New Paper on Voting Systems
For those wanting a deeper dive into choices to make about approaches to RCV, see a new paper available as a free download on SSRN by FairVote’s Rachel Hutchinson and Michael Parson on Reform for Realists: The False Promise of Condorcet Voting. From the Abstract: “In this Article, we step back from the theoretical conversations about formal, mathematical election-system criteria that have dominated the discourse and offer a more functional framework for analyzing proposed reforms. This “reform for realists” approach seeks to situate the existing literature in a richer scholarly context, to surface and center key normative questions, and to ground future study in a thicker (albeit messier) account of mediated, pluralistic politics and competing reform options. Through this wider lens, we evaluate the latest CCM literature and argue that much of it misses the forest for the trees, ignoring fundamental principles of democratic design and first-order questions at the foundation of election law.

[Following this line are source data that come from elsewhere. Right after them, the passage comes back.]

(in the rows, 128 means zero)
Each row is followed by its group and then its class within the group.
[114  69 168 120 124 161 130 106 115 145  82 123 127 125  71 143 140 173
 134 165 132 115 165 114 133 111] : E:S
[133 142 107 133 131 130 119 127 139 134 137 125 128 140 127 134 131 120
 128 114 131 124 118 123 126 123] : P:N
[102  61 128 125 126 111 174 113 117 135  65 125 116 141  60 108 123 134
 120 156 117 108 125 145 133  93] : E:B
[143 180  85 131 124 140 103 134 152 141 159 121 133 114 131 141 129 113
 131 110 117 118 116 118 132 117] : P:Q
[109  78 167 125 125 113 168 122 107 119  88 136 123 140 118 114 122 138
 126 154 120 118 137 142 133 133] : E:B
[108  75 160 125 119 136 161 110 118 144  66 128 123 141  79 133 140 143
 122 181 102  98 146 134 137 109] : E:B
[139 172 156 135 131  86 127 145 105 104 167 134 132 116 187 111  98 110
 128 120 114 161 120 146 131 176] : P:Q
[106  73 135 119 123 133 151 115 113 135  84 126 127 153  90 111 134 161
 127 163 126 122 148 136 132 106] : E:B
[138 181 150 136 128 127 104 143 119 115 174 130 137 122 200 127 125 125
 129 116 122 153 130 133 121 170] : P:N
[143 173 116 134 132 107 107 144 133 120 164 124 100  98 129 128 102 108
 128 113 116 153 119 134 123 143] : P:Q
[156 203 129 135 128 113 102 149 130 110 187 135 137 120 194 120 113 103
 132 103 110 156 113 137 127 161] : P:Q
[147 197 136 135 134 147  85 141 135 115 196 133 141 126 226 136 139 125
 136  92 149 152 133 111 121 174] : P:N
[144 157 127 132 137 102 119 139 122 107 161 132 125 115 153 119 116 114
 130 106 137 161 120 131 128 153] : P:N
[147 178 172 135 119 164  91 125 131 135 154 128 143 101 154 160 126 130
 127 120  99 125 152 111 132 156] : P:D
[142 169  76 124 126 125  94 146 143 130 171 125 135 136 143 117 126 141
 133 110 134 159 119 128 118 126] : P:N
[110  90 136 119 119 138 146 121 122 143  97 125 136 163 119 118 141 153
 126 157 116 119 135 135 130 112] : E:S
[116  93 135 123 124 102 161 123 115 131  93 129 113 135  84 114 112 130
 117 155 111 120 123 144 130 108] : E:B
[133 127 108 130 127 135 125 125 137 133 122 122 123 106  83 138 120 117
 126 123 122 120 122 127 129 106] : P:D
[148 203 142 139 125 114 108 151 123 121 187 136 134 128 221 128 115 103
 131  99 107 151 115 142 103 172] : P:Q
[114  94 166 124 124 125 143 124 100 129 107 133 132 149 115 110 124 173
 126 174 122 145 153 144 138 135] : E:B
[118 111 149 126 123 135 135 124 120 134 115 128 132 143 135 124 136 147
 128 144 122 127 137 131 132 125] : E:B
[155 191 180 137 131 156  84 136 126 116 183 132 146 106 213 146 132 128
 136 102 133 139 150 110 129 188] : P:N
[145 176 135 137 138 127 110 137 132 111 175 138 131 117 207 137 135  95
 134  90 146 130 119 120 124 165] : P:N
[141 212 146 136 120 109 119 159 114 118 205 143 148 166 252 106 134  99
 128 107 101 152 107 152 124 183] : P:Q
[106  79 127 118 118 130 153 119 119 147  84 127 137 169 106 109 140 159
 129 165 116 126 130 141 128  99] : E:S
[138 203 129 135 112  87 126 160 115 133 182 137 133 154 218 100 110  99
 125 124  74 159  98 170 123 155] : P:Q
[146 140  95 131 129 121 118 128 142 127 135 126 119  94  88 139 115 102
 128 106 132 128 120 113 127 119] : P:N
[111  85 132 122 117 144 157 114 126 150  80 127 129 155  95 127 146 141
 121 155 110  99 133 133 134  98] : E:U
[115  97 211 128 114 165 147 109 107 146  90 130 138 142 143 138 143 163
 123 165 108 107 163 132 137 142] : E:U
[106  82 131 133 125 123 161 119 122 132  86 131 123 152 111 116 136 141
 122 147 127 109 125 137 131 105] : E:B
[135 132  81 126 120 142 120 118 150 160 104 118 114 102  38 152 132 103
 125 125 104  98 120 122 127  80] : P:D
[123 131 164 126 105 148 125 125 121 158 114 128 139 150 126 131 136 157
 123 163  80 132 150 139 138 125] : E:U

Conversation with RepresentWomen Board Chair & Women Leaders on the Value of Ranked Choice Voting
Register here for a virtual conversation on Monday, March 3rd at 7pm EST with RepresentWomen board chair Michelle Whittaker, my mayor (😊) Talisha Searcy, and Montgomery County, MD council member Laurie-Anne Sayles on work to expand the use of ranked choice voting in Maryland – see RCV Maryland for more information & a link to donate.

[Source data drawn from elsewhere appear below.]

Below is a small trained network, with its code and all its weights. Each question gives an input and a target symbol and asks what happens when units are switched off, that is, made to give their printed mean instead of their output.

import numpy as np


def w(rows, s, z=0):
    codes = np.array(rows[::2]) - 128.0
    scale = np.full(codes.shape[1], s)
    scale[-1] = z or s
    return codes * scale


def f(y):
    return y / 2 * (1 + np.tanh(0.7978845608 * (y + 0.044715 * y**3)))


def softmax(a):
    e = np.exp(a - a.max(-1, keepdims=True))
    return e / e.sum(-1, keepdims=True)


def log_softmax(a):
    a = a - a.max(-1, keepdims=True)
    return a - np.log(np.exp(a).sum(-1, keepdims=True))


def net(x, mask):
    ids = ['Ωαβεζηθλμπστφψ'.index(c) for c in x.split()]
    T = len(ids)
    res = E[ids] + P[:T]
    u = 0
    for l in range(3):
        q, k, v = (res @ M[l].T for M in (Q, K, V))
        z = softmax(np.where(np.tri(T) > 0, q @ k.T / 3**0.5, -1e9)) @ v
        res = res + np.where(mask[u], z, O[l][:, -1]) @ O[l][:, :-1]
        u += 1
        y = f(res @ A[l][:, :-1].T + A[l][:, -1])
        res = res + np.where(mask[u : u + 4], y, B[l][:, -1]) @ B[l][:, :-1]
        u += 4
    return log_softmax(res[-1] @ U[:, :-1].T + U[:, -1])


Q, K, V, O, A, B = {}, {}, {}, {}, {}, {}
E = w([
[133,94,168,136,167,104],'Ω',
[86,68,167,77,79,124],'α',
[104,125,81,199,164,145],'β',
[156,101,55,141,111,95],'ε',
[212,133,112,80,155,107],'ζ',
[42,107,184,166,165,107],'η',
[115,159,127,76,214,90],'θ',
[165,111,154,94,98,183],'λ',
[40,124,120,133,105,82],'μ',
[85,184,104,82,144,121],'π',
[127,168,75,113,127,37],'σ',
[114,98,127,166,96,161],'τ',
[251,109,194,200,153,42],'φ',
[174,180,66,111,91,129],'ψ',
],0.019)
P = w([
[122,216,154,253,42,173],'0',
[141,169,124,215,76,155],'1',
[158,122,98,179,109,145],'2',
[166,91,78,142,124,123],'3',
[170,65,77,118,147,122],'4',
[180,44,66,100,161,106],'5',
[174,36,69,90,161,107],'6',
],0.0057)
Q[0] = w([
[203,250,128,104,122,109],'L0H1',
[64,214,196,86,134,120],'L0H1',
[87,167,159,55,173,112],'L0H1',
],0.013)
K[0] = w([
[148,247,207,101,97,128],'L0H1',
[34,185,149,44,130,184],'L0H1',
[54,161,158,10,155,143],'L0H1',
],0.011)
V[0] = w([
[132,254,167,191,77,193],'L0H1',
[202,147,204,187,131,123],'L0H1',
[74,135,187,134,85,173],'L0H1',
],0.0053)
O[0] = w([
[165,2,86,64,218,111,105],'L0H1',
[21,101,168,94,152,113,187],'L0H1',
[182,141,53,113,165,140,5],'L0H1',
],0.0074,0.0028)
A[0] = w([
[131,147,171,232,26,137,115],'L0N1',
[144,129,55,120,161,183,19],'L0N2',
[214,123,91,46,128,67,145],'L0N3',
[69,209,103,91,254,128,1],'L0N4',
],0.0089,0.0049)
B[0] = w([
[105,92,91,80,253,157,254],'L0N1',
[107,66,143,126,64,107,107],'L0N2',
[104,179,165,164,117,147,209],'L0N3',
[166,133,104,72,85,105,129],'L0N4',
],0.013,0.0035)
Q[1] = w([
[2,87,121,61,142,41],'L1H1',
[180,141,178,119,93,161],'L1H1',
[205,66,76,190,98,187],'L1H1',
],0.0091)
K[1] = w([
[138,35,66,136,166,30],'L1H1',
[145,190,94,143,82,155],'L1H1',
[29,111,119,100,31,255],'L1H1',
],0.0079)
V[1] = w([
[164,104,107,212,153,151],'L1H1',
[164,177,55,194,96,147],'L1H1',
[2,79,94,114,85,93],'L1H1',
],0.0061)
O[1] = w([
[149,135,174,74,142,143,254],'L1H1',
[120,192,105,101,255,108,124],'L1H1',
[64,72,86,134,104,55,141],'L1H1',
],0.0089,0.0029)
A[1] = w([
[197,162,211,187,100,100,51],'L1N1',
[119,64,163,136,216,76,107],'L1N2',
[128,111,182,99,88,83,66],'L1N3',
[148,147,180,44,2,107,2],'L1N4',
],0.0095,0.0076)
B[1] = w([
[105,78,96,121,209,136,138],'L1N1',
[122,155,137,126,52,130,255],'L1N2',
[147,145,9,149,147,161,122],'L1N3',
[89,88,177,152,149,136,133],'L1N4',
],0.014,0.0035)
Q[2] = w([
[41,135,216,103,121,196],'L2H1',
[67,178,156,106,83,141],'L2H1',
[4,99,162,131,98,139],'L2H1',
],0.015)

That's all for this week, enjoy your weekend!
Cynthia Richie Terrell
P.S.
Two Plays Capture What Life is Like for Women in America
I’ve been fortunate to see many plays with my theatre-loving husband and children. I visited Maryland’s Roundhouse Theatre twice to see the remarkable What the Constitution Means to Me, and was thrilled to learn that Heidi Schreck’s masterwork has become the most produced play in America. American Theatre wrote about the play early on in its run:
“What the Constitution Means to Me is partly playwright/performer Schreck’s revisiting her 15-year-old self, when she gave speeches around the country at American Legion halls about the Constitution, and took home prize money that paid for her entire college education. But in addition to giving us some of the exact speech she gave at 15, Schreck also gives us a dissection of the Constitution as she understands it now, as a forty-something-year-old woman. … What she discovered in the 10 years she spent working on the show, and in reflecting on her own life and those of the women in her family, a number of whom were abused, is that for all the progress the Constitution has made possible—the 14th amendment’s equal protection clause, for instance, which has enabled the Civil Rights movement, the legalization of same-sex marriage, and workplace rights for women—the document has overall fallen short in protecting women from violence. Women and marginalized bodies are left out of the Constitution, and that “equal protection” has only been won in some cases by acts of judicial interpretation.”
This week, I saw the world premiere of Bess Wohl’s Liberation at Roundabout Theater on Broadway. This New York Stage Review article captures the frustration that I felt during the performance from listening to the repeating cycle of patriarchal norms in the United States: “If you were a woman in 1970, by almost every standard, you were regarded as a second class citizen in this country. You could not get a credit card or mortgage without a responsible man to co-sign for you. Abortion was illegal across the land; no matter your education or experience, you had fewer opportunities and were likely to earn less than your male counterparts; and despite all your protests and your dogged determination to gain equal rights, true equality eluded you. That’s the backdrop for Bess Wohl’s beautifully evocative play entitled Liberation. And given recent setbacks for women in the political landscape, this timely work resonates in a deeply personal way.”